Fred Cook
- Cook in 1977

No. 72
- Position: Defensive end

Personal information
- Born: April 15, 1952 (age 74) Pascagoula, Mississippi, U.S.
- Listed height: 6 ft 4 in (1.93 m)
- Listed weight: 244 lb (111 kg)

Career information
- High school: Our Lady of Victory (MS)
- College: Southern Miss
- NFL draft: 1974 (2nd round, 32nd overall pick)

Career history
- Baltimore Colts (1974–1980);

Career NFL statistics
- Games played: 104
- Starts: 104
- Sacks: 56
- Fumble recoveries: 14
- Interceptions: 2
- Stats at Pro Football Reference

= Fred Cook (American football) =

American football player (born 1952)

Frederick Harrison Cook III (born April 15, 1952) is an American former professional football player. He played defensive end for the Baltimore Colts from 1974 through 1980.

==Early life and college==
Cook played high school football for Our Lady of Victory in Mississippi, and to date is the only player from that school to make it to the pro level. Cook played college football for Southern Mississippi. Upon entering the university, Cook was one of the first African-Americans to play for the football program. After playing well on the freshman team, Cook was promoted to the varsity football team. He was a starter as a sophomore, ending the season with 68 tackles and 18 quarterback sacks, both school records. Graduation took apart the front line, as Cook was the lone returning starter for the 1972 season. The team only managed three wins, but Cook was still a dominant force, recording 19 sacks and 122 tackles. In 1974, his senior season, his tackles diminished, but he still lead the team in quarterback sacks. Cook was third-team All-American and played in both the senior bowl and Blue-Gray games.

==Professional career==
Cook was selected by the Baltimore Colts in the second round of the 1972 NFL draft. The Colts had fallen on hard times. In 1974, under head coach Howard Schnellenberger the team was terrible, going 2–12, only getting wins versus the New York Jets and Atlanta Falcons. In 1975, the Colts had a new head coach in Ted Marchibroda and improved to 10–4. Cook started all 14 games, just as he did as a rookie the previous season.

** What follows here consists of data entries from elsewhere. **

Each point is reached from the start by the listed moves, each made once or not at all, plus a little noise. Is the number of moves made odd or even? Then give how often each move was made.
In the rows, zero is written as 128.

Moves:
(1): [132  42  78 117]
(2): [184 101 167 183]
Start: [132 121  99 132]
Points:
[189  94 139 187] -> odd (0, 1)
[130 117 102 130] -> even (0, 0)
[133  31  50 121] -> odd (1, 0)

Moves:
(1): [136 138 141 124 106 112 106 119 131]
(2): [140 149 134 101 117 137 137 126 170]
(3): [101 108 171 141 115 139 116 119 125]
(4): [160 110 106 113 153 140  85 159 162]
(5): [112 125 152 141 164  77 119 127 136]
(6): [124 120 135  99 155 126 130 105 122]
(7): [173  83 137 125  89 134 168 140 134]
(8): [150 151 171 111 142 128 128 178  84]
(9): [103 100 113 118 124 124 124 145 115]
Start: [138  95 122 110 100  98 110 128 129]
Points:
[122  77 121  44 112 102 114 121 152] -> odd (0, 1, 0, 0, 0, 1, 0, 0, 1)
[191 109 122  65  92 103  55 148 207] -> odd (1, 1, 0, 1, 0, 0, 0, 0, 0)
[128 105 249 115 115  41  65 157  93] -> even (1, 0, 1, 0, 1, 0, 0, 1, 0)
[164  33 192  64 135  45 139 183  80] -> odd (0, 0, 0, 0, 1, 1, 1, 1, 1)
[172  76 100  94 123 111  67 158 165] -> odd (0, 0, 0, 1, 0, 0, 0, 0, 0)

Cook picked off a Steve Grogan pass for his first career interception in the Colts 34–21 over the New England Patriots. Cook also scored the only touchdown of his career when he returned a fumble recovery for a score in another game that season. The Colts qualified for the playoffs three times during Cook's career, but they lost in each appearance. One of those was the "Ghost To The Post" game in which Oakland Raiders quarterback Ken Stabler hit tight end Dave Casper for the winning touchdown in the final minutes of the game. Oakland won 37–31.

Cook was a full-time starter in each of his seasons with the Colts, playing in 104 games for the franchise. On July 19, 1981, the Colts traded Cook, who was pending to be a free agent, to the Washington Redskins for a few draft picks. However, Cook was dealing injuries and never played for Washington.

==Personal life==
In 2009, Southern Mississippi inducted Cook into their legends club. The club consist of former players, many of whom went on to careers in the NFL. Brett Favre, Ray Guy, Reggie Collier, and Sammy Winder are among the players in the club. When Hurricane Katrina struck Mississippi, Cook's elementary school was completely destroyed, and he himself lost two cars. He also lost the son of a friend to suicide not long after the storm. Though the losses left him battling depression, Cook vowed to not let it get him down. Not long after the storm, he returned to Baltimore for an alumni reunion.